= Task directions =
Go through the records and write each one out again exactly.

= Dataset content =
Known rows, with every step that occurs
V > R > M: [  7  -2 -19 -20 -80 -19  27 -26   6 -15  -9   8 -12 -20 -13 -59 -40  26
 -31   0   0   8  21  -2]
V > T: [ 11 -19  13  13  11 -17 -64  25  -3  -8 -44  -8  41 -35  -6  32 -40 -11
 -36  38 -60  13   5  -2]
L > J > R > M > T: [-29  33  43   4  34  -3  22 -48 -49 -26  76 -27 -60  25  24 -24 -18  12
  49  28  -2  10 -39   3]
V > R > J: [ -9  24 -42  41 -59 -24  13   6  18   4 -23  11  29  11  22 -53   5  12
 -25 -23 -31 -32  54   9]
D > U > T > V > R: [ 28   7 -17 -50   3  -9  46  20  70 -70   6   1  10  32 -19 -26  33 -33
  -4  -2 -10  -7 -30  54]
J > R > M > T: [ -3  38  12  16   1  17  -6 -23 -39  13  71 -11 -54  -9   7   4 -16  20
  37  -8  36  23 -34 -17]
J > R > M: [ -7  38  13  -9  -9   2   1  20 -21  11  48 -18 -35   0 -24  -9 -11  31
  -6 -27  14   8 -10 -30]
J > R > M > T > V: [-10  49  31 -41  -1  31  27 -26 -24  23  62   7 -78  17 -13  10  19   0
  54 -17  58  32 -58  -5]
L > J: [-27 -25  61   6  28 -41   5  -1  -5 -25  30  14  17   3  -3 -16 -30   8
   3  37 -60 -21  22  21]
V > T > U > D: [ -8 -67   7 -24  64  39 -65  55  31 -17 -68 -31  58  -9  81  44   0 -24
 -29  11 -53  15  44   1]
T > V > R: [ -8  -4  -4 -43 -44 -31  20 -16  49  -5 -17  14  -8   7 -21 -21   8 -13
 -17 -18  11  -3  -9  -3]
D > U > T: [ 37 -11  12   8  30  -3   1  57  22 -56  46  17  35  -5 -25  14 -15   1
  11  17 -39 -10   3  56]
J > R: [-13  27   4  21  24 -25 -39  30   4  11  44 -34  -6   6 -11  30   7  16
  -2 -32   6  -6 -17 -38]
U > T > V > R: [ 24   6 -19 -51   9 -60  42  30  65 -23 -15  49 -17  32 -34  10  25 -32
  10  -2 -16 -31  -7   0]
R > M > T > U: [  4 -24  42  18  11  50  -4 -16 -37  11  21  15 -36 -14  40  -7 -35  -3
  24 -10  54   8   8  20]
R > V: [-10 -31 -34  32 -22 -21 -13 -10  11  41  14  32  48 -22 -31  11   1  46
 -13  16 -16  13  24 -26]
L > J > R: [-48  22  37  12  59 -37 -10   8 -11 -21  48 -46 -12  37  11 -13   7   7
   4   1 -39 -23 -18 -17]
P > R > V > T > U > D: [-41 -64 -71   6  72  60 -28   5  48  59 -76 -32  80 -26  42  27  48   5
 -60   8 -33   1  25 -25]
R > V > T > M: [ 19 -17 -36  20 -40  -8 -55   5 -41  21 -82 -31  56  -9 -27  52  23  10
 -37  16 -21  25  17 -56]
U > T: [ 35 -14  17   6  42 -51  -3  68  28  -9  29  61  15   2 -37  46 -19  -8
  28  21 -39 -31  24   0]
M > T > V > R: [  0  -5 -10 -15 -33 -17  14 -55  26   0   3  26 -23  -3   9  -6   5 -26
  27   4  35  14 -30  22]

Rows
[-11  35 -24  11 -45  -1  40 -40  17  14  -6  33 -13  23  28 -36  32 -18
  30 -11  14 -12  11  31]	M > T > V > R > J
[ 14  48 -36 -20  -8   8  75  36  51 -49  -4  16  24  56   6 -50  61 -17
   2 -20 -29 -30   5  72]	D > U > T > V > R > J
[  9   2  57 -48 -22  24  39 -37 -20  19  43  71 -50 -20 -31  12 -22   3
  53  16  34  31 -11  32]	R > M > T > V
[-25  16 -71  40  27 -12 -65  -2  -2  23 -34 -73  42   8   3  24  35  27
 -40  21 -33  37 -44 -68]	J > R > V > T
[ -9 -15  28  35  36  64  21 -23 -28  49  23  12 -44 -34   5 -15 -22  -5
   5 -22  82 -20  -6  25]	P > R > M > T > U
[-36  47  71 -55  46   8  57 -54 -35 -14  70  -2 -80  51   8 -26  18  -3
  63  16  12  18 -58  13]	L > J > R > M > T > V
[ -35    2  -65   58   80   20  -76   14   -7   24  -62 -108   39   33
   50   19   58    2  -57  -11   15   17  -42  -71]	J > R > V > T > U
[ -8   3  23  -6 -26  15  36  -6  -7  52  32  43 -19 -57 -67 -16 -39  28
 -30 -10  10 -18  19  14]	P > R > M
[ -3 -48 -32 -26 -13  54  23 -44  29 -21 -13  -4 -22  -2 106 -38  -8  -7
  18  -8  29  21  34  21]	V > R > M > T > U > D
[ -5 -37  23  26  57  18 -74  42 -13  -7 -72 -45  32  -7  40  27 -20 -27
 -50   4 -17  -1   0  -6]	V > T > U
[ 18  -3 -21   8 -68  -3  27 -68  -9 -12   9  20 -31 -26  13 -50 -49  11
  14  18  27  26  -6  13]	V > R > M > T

= Task answer =
Known rows, with every step that occurs
V > R > M: [  7  -2 -19 -20 -80 -19  27 -26   6 -15  -9   8 -12 -20 -13 -59 -40  26
 -31   0   0   8  21  -2]
V > T: [ 11 -19  13  13  11 -17 -64  25  -3  -8 -44  -8  41 -35  -6  32 -40 -11
 -36  38 -60  13   5  -2]
L > J > R > M > T: [-29  33  43   4  34  -3  22 -48 -49 -26  76 -27 -60  25  24 -24 -18  12
  49  28  -2  10 -39   3]
V > R > J: [ -9  24 -42  41 -59 -24  13   6  18   4 -23  11  29  11  22 -53   5  12
 -25 -23 -31 -32  54   9]
D > U > T > V > R: [ 28   7 -17 -50   3  -9  46  20  70 -70   6   1  10  32 -19 -26  33 -33
  -4  -2 -10  -7 -30  54]
J > R > M > T: [ -3  38  12  16   1  17  -6 -23 -39  13  71 -11 -54  -9   7   4 -16  20
  37  -8  36  23 -34 -17]
J > R > M: [ -7  38  13  -9  -9   2   1  20 -21  11  48 -18 -35   0 -24  -9 -11  31
  -6 -27  14   8 -10 -30]
J > R > M > T > V: [-10  49  31 -41  -1  31  27 -26 -24  23  62   7 -78  17 -13  10  19   0
  54 -17  58  32 -58  -5]
L > J: [-27 -25  61   6  28 -41   5  -1  -5 -25  30  14  17   3  -3 -16 -30   8
   3  37 -60 -21  22  21]
V > T > U > D: [ -8 -67   7 -24  64  39 -65  55  31 -17 -68 -31  58  -9  81  44   0 -24
 -29  11 -53  15  44   1]
T > V > R: [ -8  -4  -4 -43 -44 -31  20 -16  49  -5 -17  14  -8   7 -21 -21   8 -13
 -17 -18  11  -3  -9  -3]
D > U > T: [ 37 -11  12   8  30  -3   1  57  22 -56  46  17  35  -5 -25  14 -15   1
  11  17 -39 -10   3  56]
J > R: [-13  27   4  21  24 -25 -39  30   4  11  44 -34  -6   6 -11  30   7  16
  -2 -32   6  -6 -17 -38]
U > T > V > R: [ 24   6 -19 -51   9 -60  42  30  65 -23 -15  49 -17  32 -34  10  25 -32
  10  -2 -16 -31  -7   0]
R > M > T > U: [  4 -24  42  18  11  50  -4 -16 -37  11  21  15 -36 -14  40  -7 -35  -3
  24 -10  54   8   8  20]
R > V: [-10 -31 -34  32 -22 -21 -13 -10  11  41  14  32  48 -22 -31  11   1  46
 -13  16 -16  13  24 -26]
L > J > R: [-48  22  37  12  59 -37 -10   8 -11 -21  48 -46 -12  37  11 -13   7   7
   4   1 -39 -23 -18 -17]
P > R > V > T > U > D: [-41 -64 -71   6  72  60 -28   5  48  59 -76 -32  80 -26  42  27  48   5
 -60   8 -33   1  25 -25]
R > V > T > M: [ 19 -17 -36  20 -40  -8 -55   5 -41  21 -82 -31  56  -9 -27  52  23  10
 -37  16 -21  25  17 -56]
U > T: [ 35 -14  17   6  42 -51  -3  68  28  -9  29  61  15   2 -37  46 -19  -8
  28  21 -39 -31  24   0]
M > T > V > R: [  0  -5 -10 -15 -33 -17  14 -55  26   0   3  26 -23  -3   9  -6   5 -26
  27   4  35  14 -30  22]

Rows
[-11  35 -24  11 -45  -1  40 -40  17  14  -6  33 -13  23  28 -36  32 -18
  30 -11  14 -12  11  31]	M > T > V > R > J
[ 14  48 -36 -20  -8   8  75  36  51 -49  -4  16  24  56   6 -50  61 -17
   2 -20 -29 -30   5  72]	D > U > T > V > R > J
[  9   2  57 -48 -22  24  39 -37 -20  19  43  71 -50 -20 -31  12 -22   3
  53  16  34  31 -11  32]	R > M > T > V
[-25  16 -71  40  27 -12 -65  -2  -2  23 -34 -73  42   8   3  24  35  27
 -40  21 -33  37 -44 -68]	J > R > V > T
[ -9 -15  28  35  36  64  21 -23 -28  49  23  12 -44 -34   5 -15 -22  -5
   5 -22  82 -20  -6  25]	P > R > M > T > U
[-36  47  71 -55  46   8  57 -54 -35 -14  70  -2 -80  51   8 -26  18  -3
  63  16  12  18 -58  13]	L > J > R > M > T > V
[ -35    2  -65   58   80   20  -76   14   -7   24  -62 -108   39   33
   50   19   58    2  -57  -11   15   17  -42  -71]	J > R > V > T > U
[ -8   3  23  -6 -26  15  36  -6  -7  52  32  43 -19 -57 -67 -16 -39  28
 -30 -10  10 -18  19  14]	P > R > M
[ -3 -48 -32 -26 -13  54  23 -44  29 -21 -13  -4 -22  -2 106 -38  -8  -7
  18  -8  29  21  34  21]	V > R > M > T > U > D
[ -5 -37  23  26  57  18 -74  42 -13  -7 -72 -45  32  -7  40  27 -20 -27
 -50   4 -17  -1   0  -6]	V > T > U
[ 18  -3 -21   8 -68  -3  27 -68  -9 -12   9  20 -31 -26  13 -50 -49  11
  14  18  27  26  -6  13]	V > R > M > T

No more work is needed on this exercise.